2. 数据库与web是分开在不同服务器上！

++++++++++++++++++++++++++++++++++++++++++++++++++++++++++++++++++++++

第四部分：mysql主从部署

mysql主从相对比较简单，不过多讲解！
1.主服务器和从服务器上安装的MySQL最好版本一致，从版本可以高于主.
mysql> select version();
+------------+
| version()  |
+------------+
| 5.5.12-log |
+------------+
1 row in set (0.00 sec)
我这里选择5.5.12!

2.在主服务器上为从服务器设置一个连接账户
mysql> grant replication slave,replication client on *.* to rep@"192.168.8.41" identified by "rep";

3. 执行FLUSH TABLES WITH READ LOCK 进行锁表
mysql> FLUSH TABLES WITH READ LOCK;

4. 让客户程序保持运行，发出FLUSH TABLES语句让读锁定保持有效。(如果退出客户程序，锁被释放）。进入主服务器的数据目录，然后执行命令:
在主上操作：
shell> tar zcf /tmp/mysql.tgz /data/mysql/data
shell> scp /tmp/mysql.tgz 192.168.8.41:/tmp/
在从上操作：
shell> tar zxf /tmp/mysql.tgz /data/mysql/data
注意：对于主服务器没有数据时没必须以是3和4步骤！

读取主服务器上当前的二进制日志名（File）和偏移量值(Position)，并记录下来：
mysql> SHOW MASTER STATUS;
+---------------+----------+--------------+------------------+
| File       | Position | Binlog_Do_DB | Binlog_Ignore_DB |
+---------------+----------+--------------+------------------+
| binlog.000011 |    349 |             |                |
+---------------+----------+--------------+------------------+
1 row in set (0.03 sec)

取得快照并记录日志名和偏移量后(POS)，可以在主服务器上重新启用写活动：
mysql> UNLOCK TABLES;

5. 确保主服务器主机上my.cnf文件的[mysqld]部分包括一个log_bin选项
[mysqld]
log_bin=mysql-bin
server-id=1

6. 停止用于从服务器的服务器并在其my.cnf文件中添加下面的行：
[mysqld]
replicate-ignore-db = mysql
replicate-ignore-db = test
replicate-ignore-db = information_schema
server-id=2

7.如果对主服务器的数据进行二进制备份，启动从服务器之前将它复制到从服务器的数据目录中。
确保对这些文件和目录的权限正确。服务器 MySQL运行的用户必须能够读写文件，如同在主服务器上一样。

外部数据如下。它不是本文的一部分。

Read these off the table that follows. Indices start at 1.
1) Read off the maximum.
2) Read off the top entry of the column that holds the smallest entry.
3) Read off the entry in the bottom-right corner.
4) Read off the bottom entry of the column that holds the largest entry.
5) Read off the entry at row 3, column 1.
6) Read off the entry at row 3, column 3.
7) Read off the entry in the bottom-left corner.
8) Read off the bottom entry of the column that holds the smallest entry.
[-3 12 12 -11 3 -1 1 5]
[-21 -22 5 2 -4 -28 22 16]
[6 13 -1 23 10 22 32 -6]
[4 13 30 10 1 18 22 -18]
[-14 29 0 -7 7 0 -5 19]
[-4 -1 -11 -2 -20 3 -12 -12]
[2 6 21 4 -1 9 10 -12]
[-1 2 -3 3 -7 -4 -20 -10]
[6 -2 -4 18 9 -13 -27 -10]
[-6 -33 9 -6 7 17 -2 30]
[-15 31 3 -10 7 0 -6 20]
[-6 -1 -27 0 -24 8 -8 -10]
[9 -3 -6 24 18 -15 -25 -6]
[2 6 21 4 -1 10 10 -12]
1) 32
2) 12
3) -12
4) 10
5) 6
6) -1
7) 2
8) 6

Questions about the grid below.
1) Read off the last entry of the smallest entry's row.
2) Read off the entry directly above 43.
3) Read off the first entry, reading row by row.
4) Read off the entry just right of the smallest entry.
5) Read off the smallest entry in the first row.
6) Read off the last entry, reading row by row.
7) Read off the top entry of the column that holds the smallest entry.
[-9 -22 4 -8 4 1 -4 -14]
[3 10 -14 -12 15 4 9 -3]
[17 -3 -19 1 -14 7 4 -30]
[6 2 6 21 2 7 14 -14]
[-2 -9 -1 16 -1 5 13 -13]
[20 -13 -27 9 20 -14 -2 -15]
[-14 -22 4 -14 1 3 13 6]
[-9 -19 -31 9 -18 9 2 10]
[-13 43 -7 -11 -30 2 -5 13]
[-5 3 8 21 -3 -25 3 9]
1) 10
2) -19
3) -9
4) 9
5) -22
6) 9
7) 4

[5 3 -1 4 3 0 4 5 5 -5 5 5]
[-22 -19 -16 -20 -18 -16 -20 -21 -22 20 -21 -23]
[3 1 0 2 1 0 2 2 3 -1 3 2]
[-18 -25 -26 -21 -25 -25 -20 -20 -20 20 -20 -20]
[5 2 0 4 2 -1 4 5 6 7 6 5]
[6 0 -1 2 0 3 2 4 3 -26 5 4]
[-18 -23 -19 -20 -23 -17 -19 -20 -21 5 -20 -20]
[-2 4 1 1 4 -2 0 0 0 33 0 0]
[3 -1 -8 1 -2 -7 2 3 3 15 3 3]
[-20 -13 -4 -17 -13 -6 -17 -19 -20 20 -19 -21]
[18 -5 -18 8 -5 -15 10 12 13 -24 15 15]
[-21 -22 -17 -21 -21 -16 -21 -21 -23 14 -22 -22]
[-18 -16 -9 -17 -16 -8 -17 -18 -20 2 -20 -20]
[-4 17 31 5 15 22 3 1 2 27 -1 -1]
[21 23 18 22 22 17 21 22 23 -13 22 23]
Read off the 2nd entry on the diagonal from the top-right corner.
Answer: -21
Read off the third entry on the diagonal from the top-right corner.
Answer: -1
The entry in the top-left corner is 5
Read off the top-right entry.
Answer: 5
The largest entry: 33
The entry directly above the largest entry is 5
Read off the bottom entry of the column that holds the largest entry.
Answer: -13
Read off the last entry of the largest entry's row.
Answer: 0
Read off the smallest entry in the first column.
Answer: -22
The last entry, reading row by row -> 23
Read off the entry directly below -15.
Answer: -16
The bottom-left entry is 21
The fourth-last entry, reading row by row is 23
The smallest entry in the last column -> -23
Read off the first entry of the largest entry's row.
Answer: -2
The smallest entry in the first row is -5
The entry just left of the largest entry: 0
Read off the entry directly below the largest entry.
Answer: 15
The 2nd-last entry, reading row by row is 22
Read off the second entry on the main diagonal.
Answer: -19

 -1   -8   33   20   -9   -1    6    2    1    4    1    3  -12    7   -4    3
  0    5  -31    0   30  -11   -4    5    2    5   -4   17   -9   -8    5   -1
 -5   -1  -15   10  -31   -7   -2    2    3    4    8  -11   -5   -3   -4    1
 -2    4    4    0  -12    4    4   -2   -3    4  -18    3    8   -5    6    2
  2   -2   20   -1   -3    6   -6   -9   -3   -3    5    7   -5    0    9    1
  0    3    1    2  -21   -3   -6   -5   -1   -1    5   -1   20   16    4   -4
  0   -5   17    1  -11    3   13   -2    2  -10    9  -18   -8   -4   -2    0
  1   -6  -12    7   10   -1    6    0   -6   -8   10    1    2   11   -7   -8
 -3   -1   -6   16   25  -12    2   -3   -1    1    4   18   15   10    0    5
 -2   15   20   -6   21   -4    0   -7    5   -1   21   -7    2   11   -1    2
The top-right entry: 3
Read off the largest entry in the first row.
33
Read off the smallest entry in the first column.
-5
Read off the 3rd-last entry, reading row by row.
11
The fifth-last entry, reading row by row is -7
Read off the largest entry in the first column.
2
The last entry, reading row by row is 2
Read off the bottom entry of the column that holds the largest entry.
20
The fourth entry from the end, reading row by row is 2
The bottom-left entry: -2
The first entry of the largest entry's row: -1
The second entry, reading row by row -> -8
The 4th entry, reading row by row: 20
The second entry on the diagonal from the top-right corner is 5
Read off the third entry on the main diagonal.
-15
Read off the second entry on the main diagonal.
5
Read off the smallest entry in the last column.
-8
The entry directly below the largest entry: -31

M =
[19 40 -17 30 6 -6]
[-17 2 -6 2 7 -39]
The fourth entry from the end, reading row by row -> -6
The largest entry in the first row?
A: 40
The last entry, reading row by row -> -39
The entry directly above 7: 6
The entry in the top-right corner: -6

[[406 837 551 879]
 [534 133 511 609]
 [655 769 735 599]
 [563 594 753 574]]
Rows and columns are numbered from 1.
The entry at row 2, column 1 -> 534
The entry directly above 735 is 511
The entry in row 1 and column 2 -> 837
Which number is the entry in row 1 and column 3?
A: 551
Which number is the top-right entry?
A: 879
Which number is the entry in the bottom-right corner?
A: 574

8. 用--skip-slave-start选项启动从服务器，以便它不立即尝试连接主服务器。(可选操作)

9. 在从服务器上执行下面的语句:
mysql>change master to MASTER_HOST='192.168.8.40', MASTER_USER='rep', MASTER_PASSWORD='rep', MASTER_LOG_FILE='binlog.000011', MASTER_LOG_POS=349;

9. 启动从服务器线程：
mysql> START SLAVE；

10．验证部署是否成功
mysql> SHOW slave status \G
*************************** 1. row ***************************
            Slave_IO_State: Waiting for master to send event
               Master_Host: 192.168.8.40
               Master_User: rep
               Master_Port: 3306
            Connect_Retry: 60
            Master_Log_File: binlog.000011
      Read_Master_Log_Pos: 349
            Relay_Log_File: relaylog.000002
            Relay_Log_Pos: 250
      Relay_Master_Log_File: binlog.000011
         Slave_IO_Running: Yes
         Slave_SQL_Running: Yes
            Replicate_Do_DB:
      Replicate_Ignore_DB: mysql,test,information_schema
         Replicate_Do_Table:
   Replicate_Ignore_Table:
   Replicate_Wild_Do_Table:
  Replicate_Wild_Ignore_Table:
               Last_Errno: 0
               Last_Error:
               Skip_Counter: 0
      Exec_Master_Log_Pos: 349
            Relay_Log_Space: 399
            Until_Condition: None
            Until_Log_File:
            Until_Log_Pos: 0
         Master_SSL_Allowed: No
         Master_SSL_CA_File:
         Master_SSL_CA_Path:
            Master_SSL_Cert:
         Master_SSL_Cipher:
            Master_SSL_Key:
      Seconds_Behind_Master: 0
Master_SSL_Verify_Server_Cert: No
            Last_IO_Errno: 0
            Last_IO_Error:
            Last_SQL_Errno: 0
            Last_SQL_Error:
  Replicate_Ignore_Server_Ids:
         Master_Server_Id: 1
1 row in set (0.03 sec)

当Slave_IO_Running和Slave_SQL_Running都显示Yes的时候,表示同步成功。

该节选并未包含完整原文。